# Do All Omegas Sweep?



## Cheeseboy24 (May 4, 2013)

Being fairly new to the forum, I find myself actively looking at others watches.

My boss has what looks like a decent Omega, and whilst I am sure he cold afford the real McCoy, the one he has seems to tick and not sweep

I was of the view that all Omegas would sweep.


----------



## handlehall (Aug 7, 2009)

It could be a quartz movement


----------



## vinbo (Mar 9, 2011)

Mine ticks:










Omega do a few quartz


----------



## Coldwarkid (Dec 10, 2012)

Yep. The cheaper Omegas are quartz. I was under the impression all quartz movements ticked.


----------



## no8yogi (Oct 1, 2012)

Coldwarkid said:


> Yep. The cheaper Omegas are quartz. I was under the impression all quartz movements ticked.


Not all some bulova's sweep


----------



## tixntox (Jul 17, 2009)

no8yogi said:


> Coldwarkid said:
> 
> 
> > Yep. The cheaper Omegas are quartz. I was under the impression all quartz movements ticked.
> ...


The Bulova Accutrons sweep (but are not quartz?)


----------



## Who. Me? (Jan 12, 2007)

The Bulova Precisionists utilise a quartz movement with a smooth-sweeping seconds hands.

I thought all Omegas, with the exception of those utilising the f300 movements (ESA tuning fork), ticked?

Aside from the Bulova Precisionists, aren't Rolex and Seiko (springdrive) the only manufacturers with conventional movements that have smooth sweeping seconds hands?

Edited several times because I don't seem to be able to type anything legible tonight.


----------



## Roger the Dodger (Oct 5, 2009)

Not all quartz watches 'tick'. I have a Seiko 7T32 quartz that sweeps like an automatic.......



and my auto SMP definitely sweeps.


----------



## RTM Boy (Jun 1, 2011)

It's not really about sweep or non-sweep as there are degrees of sweepiness :lol: . Most quartz movements click forward one second at a time. This is in no small part for practical reasons insofar as the energy used is small and therefore battery life is extended (equally true for solar or kinetic), whereas a sweep movement uses alot more power. Some nice examples of a sweeping quartz movement are some of the wall clocks made by Seiko that have a true sweep (no steps at all) based around a running motor and a large(ish) battery (usually AA-sized).

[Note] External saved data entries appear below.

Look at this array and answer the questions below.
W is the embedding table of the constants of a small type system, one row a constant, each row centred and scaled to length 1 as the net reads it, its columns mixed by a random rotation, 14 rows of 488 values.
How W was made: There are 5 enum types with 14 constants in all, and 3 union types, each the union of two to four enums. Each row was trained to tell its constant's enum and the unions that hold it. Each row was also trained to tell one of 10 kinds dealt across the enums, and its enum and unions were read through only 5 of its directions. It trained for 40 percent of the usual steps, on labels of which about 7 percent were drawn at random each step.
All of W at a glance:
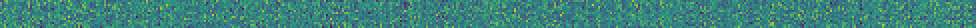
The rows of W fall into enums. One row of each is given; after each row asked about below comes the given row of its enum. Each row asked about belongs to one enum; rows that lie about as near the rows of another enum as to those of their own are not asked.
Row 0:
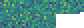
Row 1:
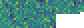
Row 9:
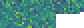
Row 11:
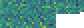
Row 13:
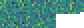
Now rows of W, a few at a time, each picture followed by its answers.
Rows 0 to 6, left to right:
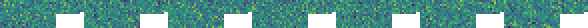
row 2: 1
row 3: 13
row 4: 13
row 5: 9
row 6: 11
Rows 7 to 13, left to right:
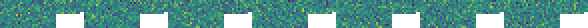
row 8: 0
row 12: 11
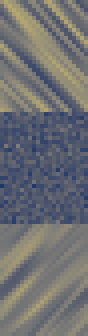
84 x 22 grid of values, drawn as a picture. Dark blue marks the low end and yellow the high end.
It is made of 3 by 1 panels. Panel 1,1: middling, slanting down to the right, strong in contrast. Panel 2,1: low, fine-grained. Panel 3,1: middling, slanting up to the right.
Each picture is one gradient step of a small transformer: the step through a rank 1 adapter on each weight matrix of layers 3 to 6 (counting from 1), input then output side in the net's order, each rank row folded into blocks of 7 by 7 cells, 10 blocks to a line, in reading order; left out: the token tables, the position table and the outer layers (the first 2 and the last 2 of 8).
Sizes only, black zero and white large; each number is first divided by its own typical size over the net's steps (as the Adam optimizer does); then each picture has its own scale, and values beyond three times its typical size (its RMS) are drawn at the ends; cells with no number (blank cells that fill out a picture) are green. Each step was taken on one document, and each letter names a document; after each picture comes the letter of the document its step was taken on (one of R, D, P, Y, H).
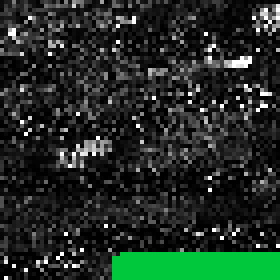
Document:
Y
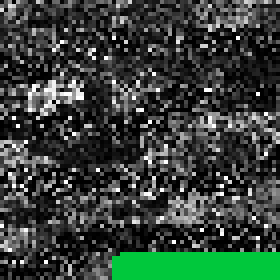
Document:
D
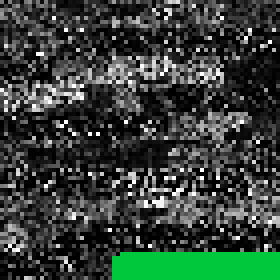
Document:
D
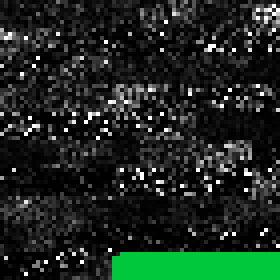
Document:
Y
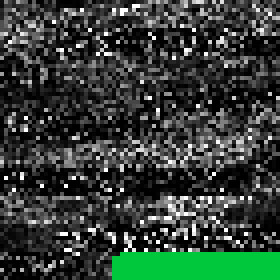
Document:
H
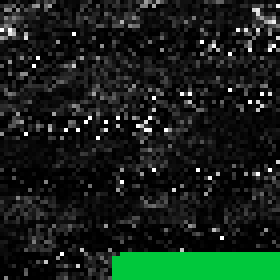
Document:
Y
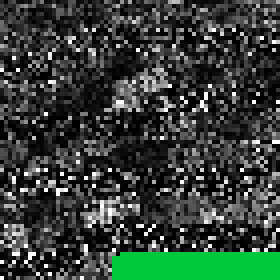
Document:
D
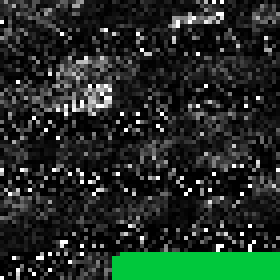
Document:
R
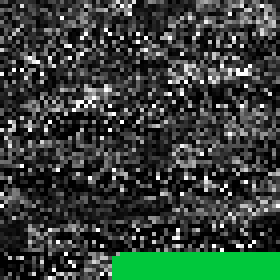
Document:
H
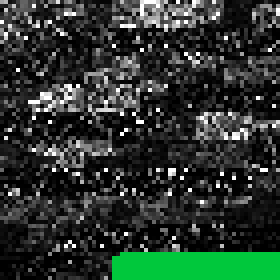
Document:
R
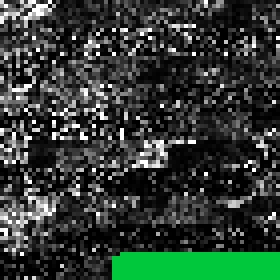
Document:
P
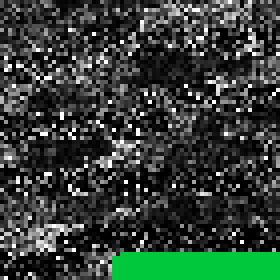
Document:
P
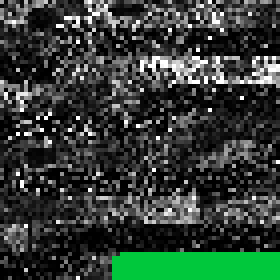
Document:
D
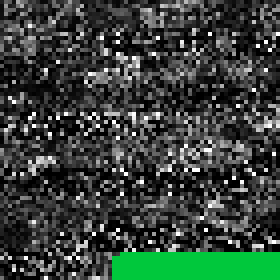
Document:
H
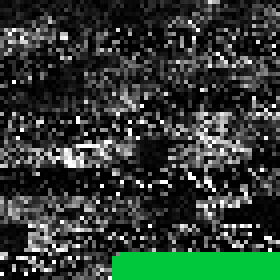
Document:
H
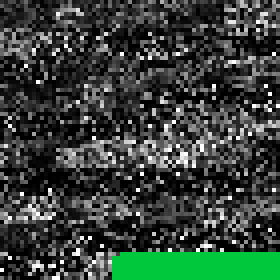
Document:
H
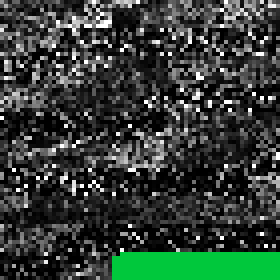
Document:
P
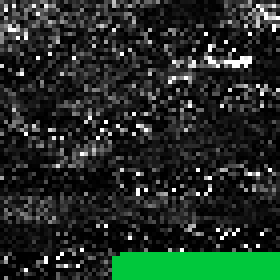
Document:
Y
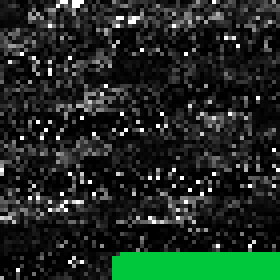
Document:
R
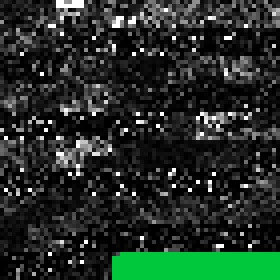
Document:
R
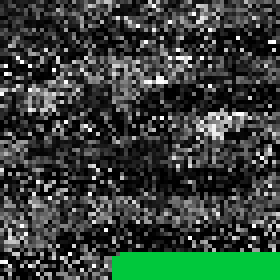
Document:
D
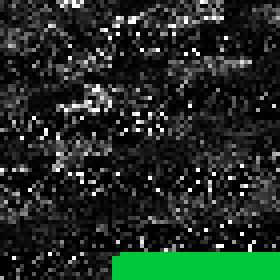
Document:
R
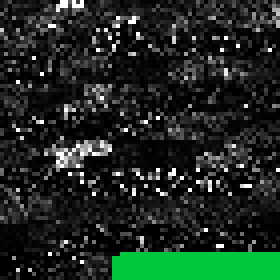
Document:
R

Mechanicals and autos can appear to sweep, but are actually finely stepped. 28,800 bph is typical for ETAs, which equates to 8 steps per second. The actual steps per second varies quite a bit from movement to movement.

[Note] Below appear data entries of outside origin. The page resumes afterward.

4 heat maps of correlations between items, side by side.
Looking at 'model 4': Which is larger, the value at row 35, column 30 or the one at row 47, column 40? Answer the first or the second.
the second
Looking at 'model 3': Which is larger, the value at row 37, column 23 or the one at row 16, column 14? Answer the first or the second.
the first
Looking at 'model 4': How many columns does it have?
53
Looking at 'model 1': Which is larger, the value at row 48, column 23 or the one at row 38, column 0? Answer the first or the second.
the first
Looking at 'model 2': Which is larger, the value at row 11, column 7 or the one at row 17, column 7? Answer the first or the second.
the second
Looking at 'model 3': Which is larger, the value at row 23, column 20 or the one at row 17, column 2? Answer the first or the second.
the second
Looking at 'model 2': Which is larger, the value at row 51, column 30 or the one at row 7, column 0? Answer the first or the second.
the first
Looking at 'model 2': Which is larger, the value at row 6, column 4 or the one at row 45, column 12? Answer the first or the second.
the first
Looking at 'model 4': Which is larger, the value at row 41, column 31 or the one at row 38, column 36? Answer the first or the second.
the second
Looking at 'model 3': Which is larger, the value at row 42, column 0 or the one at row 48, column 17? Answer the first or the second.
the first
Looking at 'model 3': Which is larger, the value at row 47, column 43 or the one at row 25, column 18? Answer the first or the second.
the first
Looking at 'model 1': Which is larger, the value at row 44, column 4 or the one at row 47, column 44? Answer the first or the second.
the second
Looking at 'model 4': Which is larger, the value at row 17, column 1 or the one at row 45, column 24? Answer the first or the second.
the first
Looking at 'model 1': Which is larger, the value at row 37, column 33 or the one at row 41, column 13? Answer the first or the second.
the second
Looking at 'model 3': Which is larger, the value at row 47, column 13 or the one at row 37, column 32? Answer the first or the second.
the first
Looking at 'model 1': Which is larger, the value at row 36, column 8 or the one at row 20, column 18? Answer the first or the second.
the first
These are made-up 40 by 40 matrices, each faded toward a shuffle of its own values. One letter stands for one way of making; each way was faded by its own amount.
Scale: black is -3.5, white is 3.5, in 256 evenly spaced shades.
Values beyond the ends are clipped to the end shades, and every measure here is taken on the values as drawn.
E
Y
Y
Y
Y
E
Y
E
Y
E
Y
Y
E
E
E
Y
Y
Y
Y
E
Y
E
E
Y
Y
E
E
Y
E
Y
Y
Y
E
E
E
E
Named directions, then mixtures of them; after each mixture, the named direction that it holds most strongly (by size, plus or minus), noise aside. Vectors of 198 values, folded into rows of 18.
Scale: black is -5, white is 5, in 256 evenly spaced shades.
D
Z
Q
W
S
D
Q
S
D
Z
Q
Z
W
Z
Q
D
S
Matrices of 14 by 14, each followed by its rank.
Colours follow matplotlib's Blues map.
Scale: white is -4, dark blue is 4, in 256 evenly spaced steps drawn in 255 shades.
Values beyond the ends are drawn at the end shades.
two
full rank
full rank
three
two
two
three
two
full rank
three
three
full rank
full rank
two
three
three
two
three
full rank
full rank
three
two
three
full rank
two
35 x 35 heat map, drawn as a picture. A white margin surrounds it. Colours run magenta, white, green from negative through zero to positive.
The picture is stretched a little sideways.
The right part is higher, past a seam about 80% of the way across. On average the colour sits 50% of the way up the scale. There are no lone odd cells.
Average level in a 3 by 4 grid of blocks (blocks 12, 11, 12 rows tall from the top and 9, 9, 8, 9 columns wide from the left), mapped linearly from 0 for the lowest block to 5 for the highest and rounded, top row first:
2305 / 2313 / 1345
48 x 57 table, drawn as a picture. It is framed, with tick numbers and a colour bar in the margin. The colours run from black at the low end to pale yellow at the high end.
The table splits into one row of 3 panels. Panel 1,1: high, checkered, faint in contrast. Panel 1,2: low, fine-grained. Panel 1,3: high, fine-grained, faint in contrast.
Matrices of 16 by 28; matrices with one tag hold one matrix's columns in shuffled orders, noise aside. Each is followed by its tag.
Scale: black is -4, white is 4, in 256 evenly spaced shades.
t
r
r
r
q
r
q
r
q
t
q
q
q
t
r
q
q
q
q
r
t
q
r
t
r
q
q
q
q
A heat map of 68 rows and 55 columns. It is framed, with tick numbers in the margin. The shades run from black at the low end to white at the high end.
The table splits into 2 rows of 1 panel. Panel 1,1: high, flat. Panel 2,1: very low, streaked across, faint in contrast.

But anything stepping one second at a time is a quartz.


----------



## pugster (Nov 22, 2004)

The higher the beat on a mechanical the smoother the sweep will be , i once owned a vintage zodiac sst with a 36k beat that sounded fantastic when you listened to it.


----------



## William_Wilson (May 21, 2007)

I have read several manufacturer definitions that state any central second hand that makes a complete rotation of the dial during a 60 second period is a "sweep" second hand. A typical quartz moves 60 times per minute, while a mechanical with a beat rate 0f 28,800 moves 480 times per minute. A Bulova Precisionist's second hand moves 960 times per minute.

Here is a video of the Precisionist: http://www.seamaster-speedmaster.com/misc/precisionist1.wmv

Later,

William


----------